It consists of a number of cars represented by points on a lattice with a random starting position, where each car may be one of two types: those that only move downwards (shown as blue in this article), and those that only move towards the right (shown as red in this article). The two types of cars take turns to move. During each turn, all the cars for the corresponding type advance by one step if they are not blocked by another car.

Your task is to visualize this model as an animation. Here are some good demonstrations.

enter image description here

Input

A floating point number between 0 and 1 representing density, and two integers representing the displayed grid height and width. Assume inputs are valid, and parameters to a function or reading from user input are both fine.

Example: 0.38 144 89 (corresponds to image above)

Output

A grid, at least 80x80, that displays the animation of this model running. At the start, cars are randomly placed on the grid until the grid reaches the input density, with half red and half blue (that is density times total number of grid squares, rounded however you like). The density must be this value, which means you cannot fill each cell with density as a probability.

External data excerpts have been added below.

Rows are points. To make a cloud, some directions were put in groups of two or more. Within a group, all points are equally far from the middle, so they leave a hole (a ring in 2 directions, a hollow ball in 3). The other directions are filled evenly. Then the cloud was stretched, turned, moved and blurred a little. How many holes are there, and how many directions does each take, smallest first?
(in the rows, 128 means zero)

Cloud (13 x 2):
[[225 135]
 [175 183]
 [159 119]
 [207  94]
 [112 115]
 [146  86]
 [129 111]
 [146 160]
 [ 99 110]
 [204 160]
 [107  93]
 [ 72 142]
 [125 177]]
Holes: 0

Cloud (22 x 3):
[[ 87 107 142]
 [150 185 168]
 [ 72 128 101]
 [105 117  84]
 [171  88 164]
 [ 60 138 102]
 [ 59 131 110]
 [ 95 187  97]
 [116 204 183]
 [180 170 152]
 [197 148 163]
 [ 77 123 171]
 [108 217 154]
 [165 181 128]
 [ 89 106 145]
 [140  87  78]
 [ 85 145 195]
 [134  75 110]
 [ 98 187  98]
 [143  83  78]
 [142  74  93]
 [ 63 124 115]]
Holes: 1 (2)

Cloud (51 x 6):
[[121 176  91 144 183 137]
 [175 116 140 176 136  82]
 [ 85  86 131 123 231 166]
 [144 238 128 125 136 158]
 [208 118 123 145 143 166]
 [151 108 178 135 164 144]
 [ 94 109 125 134 100 108]
 [109  86 154 191 165  76]
 [114 103 156 192 107 144]
 [163 145 182 139 139 128]
 [173  85 148 179 104  92]
 [ 98 101 176 156 149 237]
 [ 61 152  92 115  92 140]
 [166 187 159 145 141 118]
 [111  68  17 119 166 167]
 [161 142  95 169 149 145]
 [137 101 170 147 144  88]
 [108 173  69  60 109 160]
 [120 162 211 151 151 111]
 [113 162  59 176 121 204]
 [154 143  78  78 119 118]
 [101 135  37 138 157 171]
 [144  82 156 115 155  96]
 [126 187  60 171  91  65]
 [177 138 194 158  84 129]
 [126 225  88  71 124 134]
 [139 168  71 129 138 178]
 [174 133 132 101 106 180]
 [ 76 104 114 123 198 193]
 [126 118 117 188 119 189]
 [148  63 111 108 179 139]
 [ 82  76 170 117 171 182]
 [131 101  60  73 143  92]
 [ 89 160  80 195 171 145]
 [208 101 136 170 108 144]
 [133 133 193 180 169 149]
 [155 144 216 189 200  87]
 [132 158 145 137 217 149]
 [ 91 163 202 195 149 114]
 [ 82 189 151 160 194 151]
 [151 108 160 118 115 181]
 [117 141 161 197 187  97]
 [ 82  67 106 128 205 164]
 [143 151 157 165 148 116]
 [119 117 143 122 145 218]
 [118 155  92  84 199  88]
 [111 155 112 119 174 108]
 [ 65 113 124 169 237 118]
 [129 241  84 155 124 189]
 [ 95 160  70 154 159 107]
 [140  90 146 105 182 131]]
Holes: 0

Cloud (87 x 8):
[[127 177 136  92 116 185 173 149]
 [108  64 126  73 107 142 111  41]
 [140  98 132 139 130  59  63 118]
 [149  66 162 116 202 154 117 101]
 [ 74  49 186 106 117 114  88  70]
 [118  81  94 176 104  97 114  82]
 [ 87  67 123  89  93 120 135 169]
 [189 102 161  54 150 120 126 154]
 [183 134 157 134  96 176 136  66]
 [106 134 126 119 147  82  37 125]
 [102 151 189 168 172 157 174  68]
 [184  96 174  79 103 164 126 152]
 [190 136 153  63 161 141 171 140]
 [ 44 107 134 127 101 144  39 110]
 [119 124 118 189 166 157 125  61]
 [157  94 179  71 127  83  80 122]
 [182 100 130  92 113  92 110 183]
 [ 69  97 179  85  56 124 131 114]
 [ 93 121 125  68  46  86 100 115]
 [147 144 161  70 173 160  85  91]
 [149 131  84  77 152 151  55 142]
 [149 132 180 199 169 122 108 111]
 [ 64  55 136 132  95  82 106 128]
 [ 97 160 185 102 159 121 168  66]
 [122 125 181  74 156 126 153  51]
 [136 102  81  46  86 111 140  97]
 [102 173 160  55 131 125  81 136]
 [ 53 150 187  87 117 168 148 126]
 [ 89  93 112  66  69  75 113 135]
 [119 118 166 212 114 107 165 122]
 [109 107 108 119 118  90  22 112]
 [ 80  34 166 134 136 130 118  91]
 [154 174 102 112 124 183 173 153]
 [132 141 136  64  67  82  89 103]
 [ 32 126 157  95 135 111  52 131]
 [ 67  60 161 128 103 121 138  41]
 [124 152 193  90  83 162  78 105]
 [ 36 144 175 106  73  83  60  73]
 [172  75  71 106 101 120  90  83]
 [ 87 139  85 129 133 143 136  63]
 [ 93 145 164 144 186  89 153 107]
 [ 67 135 169  77 164  97  69  76]
 [ 36 117 197 142  98 108  57  52]
 [ 71  76 170 160 114  71 155  82]
 [189  94  92  59 122  99 112  89]
 [110  50 152 118 141 149 138 166]
 [ 78 115  87 120 154 118  85  66]
 [131 102  88 169 103 103 104 162]
 [ 64 135 113 121 139 116  85  43]
 [116 129 177  65  69 105 119  62]
 [151 105 178 155 129 117 213 111]
 [151  97  94  75  90 160 174  78]
 [180 139  99 154 176 179 137  96]
 [ 84  30 116 104 117 121  89  98]
 [112 122 140  28 101  87 134 118]
 [ 63 151 137 116 147 102 135  48]
 [ 57 168 169 161  99 122 135  43]
 [104  77 167 158 111 143 198  69]
 [ 79  87 178 204 122 141  96 101]
 [151 109 131 138 186 176  66 105]
 [139  52 114  72 127 186 114  85]
 [109 189 126  99  88 168 147 112]
 [189  85 131  34 148 154 100 110]
 [ 78  91 132  85  66 115 143  55]
 [ 63 101 200  94 100  79 145  69]
 [ 86 156 147 189 128 167 181  81]
 [ 66 109 167  58 154 116  86  55]
 [ 71  94 181 158  81 161  97  64]
 [ 80  50 141 104  81 152 109  89]
 [106 109 135  38 115 191 123 116]
 [199 115 181  95 146 140 179 107]
 [ 77 112 188 160 109 173  83 126]
 [ 48  84 179 102 124 118 151  44]
 [116 139 123  53 107 121 180  90]
 [ 88 109 142 208  93 141 149  76]
 [194 133 151  82 178 184 157 138]
 [ 99 151 150  64 140 127  60 156]
 [112  46 163 136 114 138  76 125]
 [158  47  80  90 119 164 115  84]
 [121 183 123 113 116 142 156 176]
 [143  82  92 145 147 116 199 152]
 [ 87 114 156  50 122 181 118 138]
 [102 153 138  46 108 177 144 133]
 [ 25 128 189  96 136 129  99 129]
 [123  70  86  49  89 103  93 152]
 [147  83 180 182 114 159 160 137]
 [207  93  92 110 116 131 142  74]]
Holes: 2 (2, 6)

For each step, one type of car either moves downwards or right, wrapping around if they go past the edge. The type of car that moves alternates each step. To make the animation viewable, there must be at least 10 ms between each step.

Rules

  • The cars can be any color or symbol as long as they are distinguishable from each other and the background, and each car type is the same color or symbol.

  • Console and graphical output are both allowed. For console output, any printable symbol is fine, but output must be as a grid of characters.

  • Please specify what kind of output you've produced if you don't have a screenshot or gif.

  • The simulation must run forever.

The output is a bit complex, so if you have any questions, please comment.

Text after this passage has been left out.